Prepare frozen pb from checkpoint

python freeze_estimator_to_pb.py --input_model=./model --output_model=./bert_fp32.pb

3. Prepare Dataset

Please choose one way to prepare the dataset from the manual approach and the automatic approach.

Manual approach

wget https://storage.googleapis.com/bert_models/2019_05_30/wwm_uncased_L-24_H-1024_A-16.zip
unzip wwm_uncased_L-24_H-1024_A-16.zip
wget https://rajpurkar.github.io/SQuAD-explorer/dataset/dev-v1.1.json -P wwm_uncased_L-24_H-1024_A-16

wwm_uncased_L-24_H-1024_A-16 folder will be located on your data path.

Automatic dataset download

Run the prepare_dataset.sh script located in examples/tensorflow/nlp/bert_large_squad/quantization/ptq.

Usage:

cd examples/tensorflow/nlp/bert_large_squad/quantization/ptq
bash prepare_dataset.sh --output_dir=./data

Convert the dataset to TF Record format

After the dataset is downloaded by either of ways above, the dataset should be converted to files of TF Record format.

python create_tf_record.py --vocab_file=data/vocab.txt --predict_file=data/dev-v1.1.json --output_file=./eval.tf_record

Run Command

Please make sure below command should be executed with the same Tensorflow runtime version as above step.

Quantization

bash run_quant.sh --input_model=./bert_fp32.pb --output_model=./bert_int8.pb --dataset_location=./eval.tf_record

Quantization Config

The Quantization Config class has default parameters setting for running on Intel CPUs. If running this example on Intel GPUs, the 'backend' parameter should be set to 'itex' and the 'device' parameter should be set to 'gpu'.

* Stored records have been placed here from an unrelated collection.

Points on a hilly landscape, in no order, each with its height.
From any point a ball takes the steepest step (drop divided by distance) to one of its 2 nearest points. It stops when none of these is lower. Distance is the straight distance between rows; heights are no part of it.
Z_814: [ 22  38 -38  -9  21 -13  12 -44  34  24  29 -25  -5  43  -7  12  11   3
  32   4 -13 -17  20]  (h 51.9)
Z_281: [-16  23  41 -18  31  17 -32   9   8 -16 -30  15   5  23   2 -29  28 -20
   8  -6  -5  22   0]  (h 7.9)
Z_898: [ -3  -6   7   4  24  -7 -24  39   7 -17  43   2  16  -2  -5 -12   5 -25
 -10   5  -4  21 -30]  (h 22.3)
Z_970: [ 12 -43 -24  22  29  10   3 -12  -5 -35   8   6 -13 -36 -13 -12  -6   3
   1   3 -18   5   5]  (h 30.2)
Z_407: [ -5 -15  41   0  42  13 -41   6  14 -30   0  14  21  21 -10  -9   2 -22
  20 -10  -6  23  -2]  (h 12.9)
Z_161: [ 24 -36  46  11 -22 -22  55  35   4  -3   0  15  30 -29   3  17 -25  12
 -12   2  -6   3  16]  (h 71.8)
Z_836: [-19  11 -19 -24 -29 -21  12   3  -4  35  -1  14  10  28  19  38   7  28
 -16 -17  35  13   2]  (h 53.9)
Z_150: [ 22  21  11  10  -3 -26 -39   4 -27  28  21 -21  11   3 -39  -3  20 -18
   5 -14 -31 -28   1]  (h 26.9)
Z_777: [  8   2  -1  21 -15 -20 -18   9   4   4  44   0  29  16  -1  38 -19   4
   1 -12  10   6   8]  (h 21.9)
Z_655: [ 27  18 -46  -8  19  17 -13  16  20 -17  44  -9  -6  28 -12 -22   4  -7
   7  16 -35 -33   1]  (h 29.6)
Z_207: [  6  11 -21  11  15  -7  33 -63  37  22  17 -23  -2  24   8  16 -11   2
  34  -6  10   6   1]  (h 47.0)
Z_626: [  7   4  14  12  -4 -15  28  20  14  23  39 -18  10  -2  -7 -25 -10 -18
   1  15 -16   0 -26]  (h 36.6)
Z_245: [ -6  10 -28  22   7 -31   6 -58 -13  11 -10 -26 -30  -3   6   9  44  13
  12  -2  12   5 -19]  (h 52.5)
Z_302: [  8 -37  40  12  -1 -27  21  41  -1  -9  20  14  31 -34  -5  14 -21 -11
 -13   0  -1  14   4]  (h 75.0)
Z_439: [ 17  17   5  -2  -3 -45  -5  25 -41  50  29 -15   1   1 -33 -13  28 -12
 -13  -1 -34  -8   4]  (h 24.7)
Z_325: [  1 -33   2  25  18  -8 -17  31  -9 -28  41  -7  11 -35 -16 -13  -3 -23
  -6   4 -13   4 -24]  (h 25.0)
Z_742: [ 19  16  13   9  16 -10  25  -4  35   7  30 -23  11  22   2 -24 -10 -31
  28  19 -27  -6 -19]  (h 39.8)
Z_582: [ -7  15 -43  -1  24  26  -2 -29   3 -33 -51  -3 -44  -8  18 -21  38  11
   0  18   1   6  14]  (h 56.9)
Z_248: [-23  -3   7 -46  42 -15   8  41  -6  -2  23  23  12  -5  20  -2  30 -10
 -24  13   5  42 -16]  (h 7.2)
Z_89: [ 18 -15  10   8   8 -34  10   9  20 -23  18  15  36  17  12  47 -10  -4
  12   3   5  14  18]  (h 29.2)
Z_664: [ 23  27 -38 -20  13 -27  11  -7   6  33  30   5  -2  40 -13   2  16   8
   0   2 -21  -4  22]  (h 50.0)
Z_698: [-31 -25 -13 -14  -9   4   3  25 -12  28  24  16   6 -38   0   9 -12  31
 -41 -26  39  32  -6]  (h 61.9)
Z_358: [ 10  -9 -43  -2  23  -2  36 -21   9   4  10   2 -20   3   8 -21   8   8
 -10   5 -15  13  13]  (h 39.9)
Z_840: [-20 -25  -6  19 -27   3  -6 -25 -52   0 -31  -9 -22 -53  -6   9   2  14
  -4  -7  19   6 -15]  (h 47.9)
Z_830: [  4 -15  -6  10 -16   5  26  47  22 -32  29   6  18 -17   6   7 -23  -6
 -10  16  -2 -22 -17]  (h 40.8)
Z_41: [ 20  -2 -31  -8   2 -30  28 -14 -18  28  10  11 -10   5  -7  10  12  21
 -12  -3 -10  -3  29]  (h 45.9)
Z_890: [  3   1  29   1 -26   6  -4 -26 -20  45 -13  -6   5   6 -14  -2 -34   8
  11 -24  11   4  10]  (h 32.4)
Z_522: [ 20 -19  27 -15 -25 -12  48  51  22  -3  15  17  37 -16   5  29 -39  31
 -24 -10   6  -4  24]  (h 66.2)
Z_621: [  4  29  -3 -14 -21 -27 -22  10 -27   9 -36   6  -7  24  -6  19  52  -3
  -5  -1 -15 -26  11]  (h 32.6)
Z_118: [  6 -23   3 -15   0  -4  24  42   1 -46   2  16   7 -40  11  19   3   2
 -16  38 -13 -32  -1]  (h 45.7)
Z_347: [-19  13  53  21 -10 -17   7 -14 -13  20 -45  -9  -4   3   6  -3  13 -17
   7  -2   9  19 -18]  (h 23.5)
Z_882: [  6  13 -20  13  20 -24  11 -36   9 -16 -13 -23 -20  10  11  -9  52  -5
   9  11  -4   1 -20]  (h 47.7)
Z_224: [  6  -5  -3  23   5  -5 -32 -15  -5  34  53 -29   0 -16 -22   0 -16 -12
   2 -20  -1   2 -19]  (h 22.2)
Z_276: [-28  -2  36  29 -14   1  -6 -16  13   7  -7 -10   6   2   0   3  -3 -26
  11 -12  20  10 -37]  (h 17.5)
Z_293: [ 14  31  35 -10 -41  11   7 -27 -34  57 -28 -32  -7  -2  -5 -19 -39   1
  27  -4  -3 -20  10]  (h 35.9)
Z_876: [ -2  16  54  26  -1 -22  22 -42 -21  50 -28 -27  -8 -12  -6 -17 -15 -23
  29  -5   4  22  -1]  (h 29.7)
Z_911: [ -4   5  24 -46  15  13  35  10  14 -25 -52  35   3   9  39  14   9   0
  -7  35  -3  -3  23]  (h 36.0)
Z_622: [-22 -19 -28   8 -20  26 -34  -6 -14 -31 -21   8  -7 -31  -2  31   2  18
  -9 -13  18 -24  -2]  (h 52.9)
Z_892: [ -2  -3  15 -24  12  -5   2  -7   0 -29 -63  29  -9   8  19  33  32  -1
   7  23 -11 -11  34]  (h 43.5)
Z_60: [ 23 -12   6  -5   9 -51   1  35 -40  24  25  12  11  -9 -26   1  21  -8
 -20  -1 -32   7  17]  (h 21.3)
Z_932: [  4  12  -4   4 -26 -11 -13   0 -34  14 -14 -13  -4   1 -15   4  23  -3
  -2  -1 -16 -31  -5]  (h 29.5)
Z_136: [-22  -5 -12 -19 -16  -6  15   4 -10  46   8  14   1  -2   4  11  -4  30
 -31 -29  35  34   2]  (h 58.7)
Z_998: [  5  16  32   7 -10   8   2  -9  -2 -16 -84  16  -9  22  13   8  16  -8
  21  16  -6 -15  31]  (h 47.5)
Z_829: [-17 -23  -8  34 -21  13 -23 -33 -21 -23 -25 -12 -17 -33  -9  12   8  10
  10 -11  15 -14 -19]  (h 50.4)
Z_390: [-14  43  19 -18 -13 -20  11  10  14  24 -21  -2   6  52  17  -4  41 -15
  10  11  -3  -6 -20]  (h 40.9)
Z_934: [-28  12 -26 -21  -8 -15 -25   6   3   9   5  12   8  27  14  41  25  13
 -18 -14  33  13  -8]  (h 49.6)
Z_50: [-29   2 -16 -11 -22  37 -32  30 -20 -12 -19  16  -8 -31  -7   4   6   6
 -31  -4   5 -20  -5]  (h 54.7)
Z_982: [  3  -9  22 -31  21   5  21  14   0  -2 -26  43   8   3  11  -2  -9  -1
  -4   6 -10  14  39]  (h 25.9)
Z_891: [ 23  13  11  -6 -35   3  13 -47 -51  42 -37 -43 -24 -30  -3 -16 -41  15
  30   1   4 -13  14]  (h 38.6)
Z_277: [  6 -15  13  19 -38 -12  13 -13 -67  13 -48 -19 -24 -48   2   0  -1  14
  -9   8   6  -7   2]  (h 45.0)
Z_906: [  2 -17 -34  -1   9  12  13  20  37 -18  58   8  13  -8  12  13 -36  26
 -19  -6  16  31  10]  (h 33.4)
Z_442: [  7 -41 -16  35  16   4  10 -47   4 -20   8  -7  -9 -21  -9   8 -19   5
  12 -10   2   2   7]  (h 35.3)
Z_848: [-22  41 -30 -21 -17 -15 -30  14   0  22   7   5  -2  43   3  17  46   3
 -14 -13  16  -6 -19]  (h 46.9)
Z_300: [ 15  10   3  22 -18  -6  10 -45 -46  16 -44 -28 -30 -27   0 -13  -4   8
  15   7   5 -12  12]  (h 41.7)
Z_713: [-22   8  16 -28  34 -12  22  17   5   6 -16  15  -1  10  27 -21  33 -11
 -13  17   0  46 -15]  (h 17.3)
Z_650: [-26 -26   8  -6 -34  35 -12  35  -5 -12  -5  18  15 -43  -6  10 -37  18
 -31 -15  17 -19  -1]  (h 56.8)
Z_260: [ -4   1 -22   0 -50   7 -19   9  -8  22  52 -25  12   3   6  25 -37  31
 -12 -13  40  -8 -27]  (h 5.4)
Z_108: [ -4  16  34  10 -14  19  21 -32  21   9 -63   9  -5  32  14  -8 -11 -10
  25  -1  10   4  15]  (h 50.8)
Z_68: [-15 -12  16  16   2  18  22 -45  26   3 -36   5  -5   9   6   0 -20   2
  20 -10  20  25   1]  (h 46.4)
Z_977: [ 11  18 -42   8  -7  23 -51   8  11  -1  42 -16  -5  19 -26  -6  -4   4
  -8 -11 -16 -40   3]  (h 27.0)
Z_546: [ -4 -24  29 -17 -35   9  15  41  14 -20  -5  26  32 -23   6  35 -35  18
 -20  -6  20 -24  18]  (h 60.5)
Z_433: [ 13  15  -4 -11 -49   4 -13  -4   3  38  40 -29  17  28   8  32 -59  30
  12 -12  32 -14  -7]  (h 11.8)
Z_646: [  9  25  -1  -8 -37  27 -21 -21  21  40  36 -40   6  20  -1  18 -46  13
  36 -12  18 -34 -13]  (h 16.2)
Z_126: [  0 -23 -10  20  15   0  21 -56  25  -2   3  -6   2   7   2  11 -20   6
  21 -12  13  26   3]  (h 41.0)
Z_899: [-16 -21 -23  18  -9   8  20  -9  36   3  48  -9   9  -6  14  14 -36  18
 -10 -14  45  29 -19]  (h 25.5)
Z_266: [  2   5  19  15 -41 -17 -27  13   0   0  14  -9  33  21  -1  54 -18  -8
  15 -12  27  -9 -14]  (h 17.4)
Z_959: [  0  25  -3  -1 -33  56  -9 -19  10  17 -24  -5 -14  18  -6 -25 -38  15
   8 -10   5 -31  11]  (h 24.8)
Z_702: [ 10  -5  34  27  26  27 -20  -6   4 -21 -18   3  -6 -11 -19 -50 -26 -27
  15   0 -24   6   9]  (h 19.5)
Z_215: [-11 -18 -43 -35  23  40   9  13  23 -38   8  26 -13 -11  13  -8 -12  20
 -24  10   3  -3  21]  (h 45.2)
Z_774: [ 11  -6  21  30  26 -15 -44  -8  14  -2  40 -20  10   4 -29  -5  -2 -27
  19 -14 -17  -1  -8]  (h 19.2)
Z_569: [  3  20 -35  16   7   0 -47   1   6  15  62 -31  -5   3 -23  -7  16  -1
  -6 -15  -1 -12 -26]  (h 24.9)
Z_996: [ -9 -23 -15  10 -24 -13   0 -22  -8  22  35 -13   7  -9   9  34 -33  30
  -3 -23  49  25 -23]  (h 15.5)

config = PostTrainingQuantConfig(
    device="gpu",
    backend="itex",
    ...
    )

Benchmark

bash run_benchmark.sh --input_model=./bert_int8.pb --mode=accuracy --dataset_location=/path/to/evaluation/dataset --batch_size=64
bash run_benchmark.sh --input_model=./bert_int8.pb --mode=performance --dataset_location=/path/to/evaluation/dataset --batch_size=64

Details of enabling Intel® Neural Compressor on bert model for Tensorflow.

This is a tutorial of how to enable bert model with Intel® Neural Compressor.

User Code Analysis

  1. User specifies fp32 model, calibration dataset q_dataloader, evaluation dataset eval_dataloader and metric in tuning.metric field of model-specific yaml config file.

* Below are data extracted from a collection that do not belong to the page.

Each row is a point on a tangle of strands that fork, close into loops and nearly touch. The rows are in no order.
Points whose rows are less than 73.7 apart are linked; no others are. Some points are linked to none.
J_753: [3.5 -23.2 6.0 -1.4 3.1 -15.1 25.1 -31.5 -5.4 15.3 62.5 31.7 -7.0 16.4 -0.6 38.3 5.8 -30.5 28.2 0.4 -1.0]
J_14: [-25.3 -14.9 -0.7 10.5 -30.5 -18.9 8.1 -6.7 18.1 7.4 10.1 9.4 14.7 0.4 -0.3 -30.6 25.0 12.8 1.9 28.4 -2.8]
J_520: [6.3 36.8 15.9 29.1 25.0 34.3 30.4 -7.0 12.1 -35.0 -7.7 -22.6 -1.4 -25.4 -12.3 -26.4 -11.8 -4.1 -14.3 -30.4 -10.5]
J_817: [-5.9 13.6 -8.1 -4.4 8.2 -2.2 -0.6 -27.1 -28.1 -4.5 -14.5 -14.4 -26.2 7.5 -13.1 1.3 -20.0 20.5 15.3 -23.0 10.1]
J_668: [31.7 3.9 -26.7 -12.8 8.2 17.8 -0.7 31.5 3.0 6.4 -18.1 -24.3 8.3 21.8 -2.7 9.4 6.0 -2.2 -8.2 4.6 -20.8]
J_933: [-21.4 10.3 -5.4 -19.5 6.4 -21.4 -26.8 27.7 -7.6 2.2 -20.8 5.9 2.8 -15.0 3.8 0.8 14.9 16.2 8.4 -12.8 39.6]
J_228: [14.2 26.0 -3.2 19.0 28.1 34.1 0.3 -0.5 -16.4 -42.6 -7.0 9.3 12.9 11.2 -1.1 -16.8 15.8 11.6 12.5 -33.1 18.0]
J_493: [-18.2 -12.5 6.3 8.2 -21.0 13.9 -8.9 3.0 31.5 -4.3 25.4 37.5 -28.2 7.7 0.3 -26.0 -15.2 -20.9 -20.9 -2.5 -4.4]
J_612: [-1.6 27.3 -7.4 31.2 7.6 31.7 10.5 -29.0 1.1 -17.8 6.5 -30.9 -5.8 -10.3 -34.6 -6.6 -1.9 8.0 -3.3 -12.2 -9.2]
J_797: [3.4 -25.9 -10.4 -7.1 -13.5 -21.6 6.3 -21.3 -6.4 2.0 2.0 21.6 22.0 -8.1 -19.4 -11.2 7.8 12.5 2.5 34.0 7.5]
J_648: [-7.6 16.7 -13.8 -3.0 0.6 -9.9 3.6 15.5 -8.6 2.3 3.0 -16.7 -18.3 12.5 -24.9 2.2 6.4 14.4 19.9 -35.5 12.7]
J_97: [31.2 -26.1 14.4 31.2 1.1 3.7 -4.0 26.2 -46.3 2.6 -1.3 15.7 -2.5 -12.0 -22.5 -7.3 -4.7 4.0 -15.9 26.1 -6.0]
J_826: [-1.0 27.2 -5.8 32.1 20.8 34.7 8.5 -8.4 -9.6 -36.4 -35.9 -7.9 9.9 -4.0 10.8 -17.2 -12.6 -4.9 -11.7 -29.8 16.5]
J_232: [-3.4 11.8 -1.7 20.8 10.2 2.1 11.6 31.5 -19.4 -40.0 -30.4 -42.1 18.0 11.9 3.8 5.2 0.7 -15.7 -18.9 12.2 -8.0]
J_849: [9.4 -25.8 2.6 -13.1 25.0 -13.4 -8.5 1.0 37.2 12.4 -27.8 -21.9 4.4 -11.3 -34.4 -17.3 -23.9 -15.7 -3.6 8.6 -1.6]
J_19: [-24.8 6.4 6.2 -0.3 -24.1 -28.6 -38.1 -7.6 -3.8 16.7 -24.0 11.2 -3.5 15.3 26.3 15.1 3.0 -23.7 -31.3 -12.7 14.4]
J_780: [10.7 -0.6 16.3 -12.5 -4.1 -15.4 -27.4 0.5 -17.3 19.4 -6.7 29.2 5.1 14.3 16.3 32.3 2.8 23.9 0.1 -3.3 -27.2]
J_23: [-7.5 -27.2 3.0 -6.8 -19.9 8.9 -5.0 21.7 15.1 -20.5 22.0 -25.3 22.4 -5.7 12.8 26.3 3.8 -13.5 0.2 -1.0 1.9]
J_800: [-15.6 -34.7 9.8 -11.4 -10.6 -11.4 21.1 3.0 -6.6 25.7 11.9 10.6 -8.9 -3.0 27.0 -31.5 -18.5 25.2 13.7 -11.9 20.1]
J_421: [9.6 23.1 -12.3 21.0 18.0 -0.5 -0.1 -12.3 -26.1 5.8 -27.5 3.5 -28.4 -8.0 -4.6 -11.9 -11.1 5.1 -16.7 -6.4 14.6]
J_363: [23.8 13.1 9.6 -4.7 -13.3 -31.5 18.3 -2.2 -18.7 30.9 24.7 26.8 -2.4 -15.3 15.2 22.2 11.1 18.5 14.9 9.0 7.0]
J_381: [30.5 24.6 -14.7 -10.2 21.4 19.4 -2.5 11.3 11.1 -1.2 -30.7 -25.6 5.1 -8.6 16.4 -5.6 -23.0 -0.1 -1.2 -12.4 -19.5]
J_523: [11.8 18.4 -11.3 41.3 16.8 3.9 12.8 5.2 -35.6 10.3 -29.1 -4.4 -26.2 4.6 -23.5 3.3 21.8 -3.5 -34.8 18.2 13.3]
J_296: [-11.5 -9.1 -1.8 -2.6 -31.0 -18.8 -0.4 -5.1 -25.7 14.5 0.4 17.2 5.8 19.2 22.4 1.8 15.0 -17.9 -22.5 9.0 -5.5]
J_917: [23.4 -1.1 -15.5 -27.2 -5.1 0.8 -17.1 19.7 -10.6 7.9 -0.1 0.5 11.5 32.5 0.6 26.8 26.2 14.8 6.6 -0.9 -17.6]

  2. User specifies fp32 model, calibration dataset q_dataloader and a custom eval_func which encapsulates the evaluation dataset and metric by itself.

For bert, we applied the first one as we already have built-in dataset and metric for bert squad task.

Here we set the input tensor and output tensors name into inputs and outputs field. In this case we calibrate and quantize the model, and use our calibration dataloader initialized from a 'Dataset' object.

Code update

After prepare step is done, we add tune and benchmark code to generate quantized model and benchmark.

Quantization

        from neural_compressor import quantization
        from neural_compressor.config import PostTrainingQuantConfig

        conf = PostTrainingQuantConfig(inputs=['input_file', 'batch_size'],
                                       outputs=['IteratorGetNext:3', 'unstack:0', 'unstack:1'],
                                       calibration_sampling_size=[500])
        q_model = fit(FLAGS.input_model, conf=conf, calib_dataloader=dataloader,
                        eval_func=eval)

Benchmark

      from neural_compressor.benchmark import fit
      from neural_compressor.config import BenchmarkConfig
      conf = BenchmarkConfig(iteration=10, cores_per_instance=4, num_of_instance=1)
      fit(FLAGS.input_model, conf, b_func=eval)

The Intel® Neural Compressor quantization.fit() function will return a best quantized model under time constraint.